Despite all the changes, Tom believes that Salt can still move forward in a strong way.
Q&A plus discussion
Q: My team in production attempted to use the pip and virtual environment modules and they are not workable. The virtual environment module requires the old binary that hasn’t been working for a long time. It’s confused about which Python to install with.
- Q: Are you using pip?
- A: We’re installing into a virtual environment using the pip module. Our team’s workaround for the short term has been to run
cmd.run
. For now, we recommend putting a tag in the documentation that it’s a known issue for now. But I want you to know my team is not complaining. We are thankful and love Salt a lot. - A: Another community member mentioned being impacted as well. It appears to be caused by a known issue in pip: https://github.com/pypa/pip/issues/11349 . They said they’d sort it in 24.1b1 fix to pip. We used workaround with cmd.run as well. Here’s a windows example:
pip:
cmd.run:
- name: C:\Python312\python.exe -m pip install --upgrade pip==24.0
- require:
- sls: <example of sls file without.sls>
Q: What will happen to Idem?
- A: As it stands right now, Idem is stopped and is not staffed currently. It has been shelved for the time being. That being said, it could be spun up very quickly if the powers that be change their mind.

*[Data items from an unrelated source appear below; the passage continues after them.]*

Points, in no order, along strands that fork and pass close to each other.
In the rows, zero is written as 128.
Two points are linked if the straight distance between their rows is under 122.
vove: [109  83 148 114 159 137 197 107  50 114 110 151 152 125 112 135  62 163
 115 127 157  92  93  82  70 116 148 106]
kos: [160 196 107 130 154 106 133 129 127 174 111 109 160 104 141 168 171  91
 134 192 161 149 188 120  86  99 137 135]
Miz: [201 154 135  66 120 139  79  99 135 121 161  97 130 157  96 164 150 107
 130 153 153  89 140  91  96 111 165 145]
Nup: [153 133 124 131  85 103  67  90 124  63  96 161  60 130 111 117 124 122
 122 153 141 117 116 134 167 162 152 141]
rotuf: [ 99  90 123 156  91 112 131 142 160 129  96 132 132 122 148  73 181 128
  92  91 134 142 162 149 207 130  82 117]
begi: [ 80  76 130 160 101 127 125 131 133 102 115 150 114 124 140  77 164 159
  88  66  98 140 147 116 202 138  80 117]
Belol: [115 104  89 119 134 148 144 183 149 170 168 109 186  95 114 130 178 121
  66  62 129 130 153 126 171 167  98  86]
fuv: [110 145 118 133 157 121 157 152 138 194 168 103 164 147 154 113  75  80
 169 140  73 159 157 188 100 133 113 146]
sulab: [ 85 112 176 151 159 115 125 132 121 155 144  79 124 157  98 149 100 125
 140 143 158 128  95 118  99 101 144 142]
kov: [ 98 116  82 118 121 132 115 186 155 158 174  99 189 148 111 128 140 112
 118 118 131 120 114 180 161 209 139 138]
zasi: [126 154 120 144 142 119 136 132 141 160 117  92 136 106 151 110 179 156
  90 125 152 116 172 100 169 117  82 125]
bolo: [135 134 143 129  94 150 140 115 115  89 113 172  90 105 147 141 114 155
 140 120 107 124 119 128 129 127 167 117]
tumik: [ 59  75 156 136 130 131 140 179 119 162 126 119 148 152 136 130 149 104
 109  51 115 138  87 147 117 122 148  59]
zodis: [144 143 152 134 140 124 140  96 106 125 120 139  89  98 130 148 136 166
 111 138 143 111 148  63  89  78 128 108]
gima: [110  86 107 135 102 139 138 167 148 122 140 138 179  89 142 104 203 126
  97  57 106 130 124 123 160 169  97  83]
rusof: [203 143 151  74 114 138  89  94 138 111 156 100 123 167  95 158  99  71
 157 168 127 107 128 140 109 115 183 138]
kaz: [120 168 113 147 150 120 153 169 128 189 129  87 172 112 148 168 174 107
 111 171 172 140 174 114  96 129 137 137]
nam: [142 143 135 119 119 112 101 106 152 123 134 111  93 147 111 119  71  93
 150 142 109 143 111 183 173 115 150 153]
vir: [115 132 102 136 134 140 129 164 152 176 151  81 168  97 131 126 158 139
  82 102 157 114 158 125 187 152 100 121]
kuru: [130 126 133 123 154 117 147  93 113 139 124 146  94 126 105 113 134 181
 144 135 118 126 152  76  62  71  84 142]
Ribot: [101 125 119 171  78  89 107 127 160 109  71 129 124 142 153  98 165  87
  91 125 164 148 168 162 205 137 120 131]
lotuv: [129 104 186 136 152 137 197 128  46 137  88 146 112 122 132 163  58 166
 114 129 152 111 103  82  83  82 168 110]
lifez: [100  91 103  88 147 126  95 110 125 101 189 148 105 152  71  92 113 198
 154 101 123  86 109 112 114 153  74 170]
bubig: [189 178 110 143  97 115 137  90 150 108  74 151 114 101 176 105 159 106
 132 177 138 164 158 147 160  94 121 149]
nubob: [109 161 123 145 153 131 136 178 120 181 150  77 181 130 137 172 162 126
 121 139 151 117 142 114  73 155 145 131]
sal: [ 62  79 149 136 131 147 121 128 110  92 142 129 148 135  89 133  84 162
 142 139 154 106  60  94 119 172 165 125]
fovup: [119 112 175 145 110 160 178 150  77 128 116 117 139 125 137 162  97 140
  92  79 132 117 104 113 175 102 186  81]
Vabe: [162 161 137 135 137  95  97  86 131 122  76 100  95 143 142 160 137  89
 153 172 149 162 155 121  94  87 160 119]
poko: [ 93 106 130 168 125  87 108 107 131  89  97 176  57 141 114 104 105 155
 130 125 109 134 122 136 143 132 102 154]
gezak: [ 98 135 141 148 153 132 125 109 116 108 116 160 103 127 139 140  95 141
 186 146  98 135 120 108  26 118 119 127]
vumo: [146 106 140  99 146 110 137  88 135 161 162  90  90 150  68 142 101 139
  98 141 157 110 129 100 171  79 136 125]
betek: [157 123 116 114 121 147  79  89 135  84 120 172  82 140 107  80 143 157
 180 145 126 104 119 103  67 133  93 162]
moki: [164 160  85 130 108 136 172 136 155 146  78 168 153 105 165  89 167 125
 115 197 147 175 153 152 177 100 100 150]
bav: [107 152 133 172 152 138 116 119 136 105  88 153 121 129 167 138 134 125
 190 142 100 160 126 124  26 136 116 129]
zupe: [169 131 114 139 128 149  98  77 137  93  81 177 115 119 162  79 154 158
 189 156 109 137 112 115  68 106 106 155]
gumi: [183 175  92  87 127 139 122 130 150 132 162 121 148  96 137 127 149 136
 143 127 123 112 142 145 117 134 128 146]
kiton: [ 95  78 104  97 141  97 107 114 107 111 168 145 103 149  72 116 104 188
 115 125 155  88  89  83 129 124 112 147]
galav: [143 155 128 167 124 127 173 146 143 172  98 123 169  91 178 121 178 117
  89 154 149 150 202 103 174  88  80 113]
nesi: [173 116 127 126 133  97  91  63 112  94  85 136  80 170 109 150 134 106
 132 170 143 150 160  83  91  98 151 134]
mup: [153 162 137 134 134 124 131 116 132 145 130 106 117  98 164 148 158 168
  97 136 146 100 147  85 134 111 123 112]
gimu: [166 152 123 134  88 119  95  83 142  61  78 166  82 115 151 101 140 128
 131 152 128 135 143 143 169 112 139 152]
Soz: [168 180 134 127 141 108 137 108 133 129 108 107 124  94 162 164 145 104
 142 164 139 142 159 131  76  95 147 132]
Vuten: [126 151 114 104 130 163 143 155 116 124 198 128 157 114 146 114 106 134
 170  76  60 122 108 176 123 157 115 127]
Gup: [182 180  88  84 130 155 141 140 150 137 180 103 164  73 134 144 143 156
 119 108 131 107 133 158 149 147 104 123]
nunu: [146 147 134 101 147 123  72  99 140  88 132 154  95 145 139  95  95  84
 198 147  72 144 120 161  74 151 107 164]
siduk: [133 115 119 106  92 103  82  85 117  64 109 161  84 150  89 113  94 120
 143 149 136 108  85 116 130 159 178 141]
tolin: [138 148 122 138 158 112  98 119 138 133 121 147 112 138 153 101 101  66
 194 170  75 161 135 181  72 134  88 164]
fen: [136 126 134 165 123 141 107 107 144  82  63 183  93 112 174  97 143 123
 175 152  87 162 133 137  77 122 108 137]
Gozup: [ 68  98 143 129 113 166 115 163 112 103 161 107 163 139 114 152 128 172
 121  96 145  97  64  99 133 178 164 113]
Kepop: [105 130  95 107 131 136  85 142 148 110 178 121 130 138 115  82 132 176
 174  98 123  95 103 137 116 172  78 172]
Til: [140 125 105 125 106 159 129 160 135  90 146 124 182  87 161 111 182 183
  97  81 131 112 129 106 167 163  88 110]
Fepi: [136 144 126 123 113 119 124 113 174 123 142  94 108 132 109 133  83  85
 118 124 131 146 109 187 209 120 172 129]
Vefo: [134  94 124 153 127  92  84  71  93  74  69 161  72 165 106 148 108 118
 141 169 156 148 147  89  83 131 118 124]
Lur: [129 102 115  80 161 110 115 108 122 147 164 105  98 146  74 126 119 175
  93 127 164 100 126  95 151 113 101 143]
guvo: [ 99 140 124 118 150 165 146 181 118 193 192  76 212 142 138 157 126 124
 141 114 126 124 108 140  87 164 138 121]
fuvo: [125 137 167 151  86 147 157 117  85  97  92 147 104 128 159 175 108 148
  96 118 119 122 120 104 143 117 205  93]
pufo: [119 110 179 148 146 117 136 123 118 160 137  86 108 152  95 161 105 145
 109 123 161 125  97 115 153  92 150 123]
sav: [201 196  87  95 123 126 128 140 150 139 124 130 166  92 122 121 165 128
 125 177 159 123 178 158 143 137 128 164]
kula: [189 139 124  73 118 118  91  80 154 117 156 111  83 154  98 124  94  85
 154 145 103 122 113 167 144 113 167 149]
Mam: [144 148 131 123 105 124 151 118 165 151 136  80 112 121 121 147  89  91
  88 118 140 140 138 164 222  90 161 110]
piveg: [110 154 101 175 125 105 108 173 136 153  82 150 161 147 129  99 173  61
 142 178 155 174 158 160 122 172 109 168]
Fitop: [ 92  78 122 162 135  98  89  86 106  80  80 190  68 147 115 116  83 123
 131 168 135 140 120  97  93 140 114 140]
ruzu: [113 103 120 132 125 117 163 105 102 108 142 153  75 101 109 108 116 200
 105  97 109 114 126  93 163 104  92 118]
Rala: [ 87  84 181 138 136 130 118 120 103 113 133 137 128 155  86 152  88 131
 151 157 149 119  79 108  83 138 155 137]
rur: [135  97 195 122 144 157 206 151  48 134  89 123 124 118 131 166  72 146
 101  93 148 109 107 112 166  86 181  98]
Bafos: [161 177  93 121 118 143 177 156 159 150 115 139 183  93 145 143 163 124
  96 165 141 150 181 139 169 127 109 126]
Fol: [109  80 136 156 113 131 159 125 107 114 136 160 111  98 122 108 118 174
  71  60  99 139 143 107 208 116  87 110]
vofil: [ 47  86 151 153 118 145 126 194 132 149 117 128 175 147 148 152 161 106
 121  79 120 124  83 134  81 152 154  67]
gelal: [120  86 127 138 114  86 146  85 105  78 109 186  57 104  99 106  83 164
 108 126  94 120 129 112 167 124 113 143]
sifud: [197 175 118  95 135 137  94  90 150 131 138  92 118 162 117 157 171 109
 110 157 154  96 175  70  82  94 148 134]
voto: [123 139 125 126 111 157 161 152 120 112 144 143 139 112 142 141 131 142
 141  75  89 134 112 152 120 127 139 113]
dek: [ 76 120 119 145 130 102 114 188 167 162 102 148 148 164 137 119 146  45
 133 145 107 167 146 176 108 168 123 139]
peza: [ 74 108 105 139 133 113 117 186 170 157 141 130 170 161 130 111 139  62
 134 129 105 146 109 187 148 172 114 140]
laz: [108  80 162 125 108 142 158 178 109 156 124 117 171 126 137 145 158  91
  81  51 125 139  86 152 177 127 161  48]
vusup: [121 135  84  91 132 123  88 161 146 151 170 102 150 140 124  92 137 132
 154 127 117 106 113 177 141 187  98 166]
taz: [130 161 134 124 161 113 133 129 139 161 148 121 125 138 156 118  99  62
 184 153  71 163 152 187  99 132 115 160]
vopa: [ 46 109 148 151 124 153 106 176 129 130 147 106 173 160 140 150 137 145
 150 108 134 111  79 121  81 164 145 106]
nosi: [183 143 160 104 130 111 151  81 143 146 142 101  87 119  91 145  87 109
  88 139 150 111 120 127 205  68 172 101]
vete: [167 143  90  79 129 172 163 172 126 134 186 123 205  99 137 130 130 135
 122  83  89 136 118 164 146 172 108 123]
bos: [110 114 133 140 158 139 138  90 120 114 108 180 102 119 133 107 125 185
 179 151 110 127 131  73  19 109  75 127]
Seruf: [107 140 140 133 153 139 161 173 112 196 175  80 172 156 143 133  98  91
 158 120 108 139 122 174  98 138 130 132]
tivuz: [146 100 173 126 120 167 170 153 103 150 138  95 147 117 124 143 118 116
  77  50 131 122  99 130 207 112 162  78]

A fork is a point with three links, a tip a point with one. Leave the first point through the second and follow the links. Name the first fork or tip that comes.
nesi, Vefo => Ribot
Fol, ruzu => nunu
gezak, bos => zasi
Gozup, sal => vumo
kiton, lifez => piveg
Bafos, moki => siduk
siduk, Nup => Bafos
vumo, nosi => sifud
vete, Vuten => fovup
mup, zodis => betek

Follow the links from the first point to the second, and from the first to the third. Name the last point that the two ways share.
kuru, fuvo, bubig => Bafos
nam, peza, lotuv => vumo
vove, zodis, Belol => zasi
bubig, kuru, bolo => Bafos
vete, lotuv, laz => fovup
kula, vofil, kiton => vumo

- Also, for the record, Idem is still used within an enterprise offering in Broadcom so it is not dead for sure.
- If someone is interested in the development of Idem, please reach out. It would be great to create a community effort and it’s a huge opportunity.
Q: I have have a question on 3008 release. ​When would be a tentative timeline for this release? Can we communicate this to our customers or should we hold off for any reasons?
- We’re aiming to have 3008 released by this Fall.
Q: Will the features from 3007 STS will be in 3008 LTS?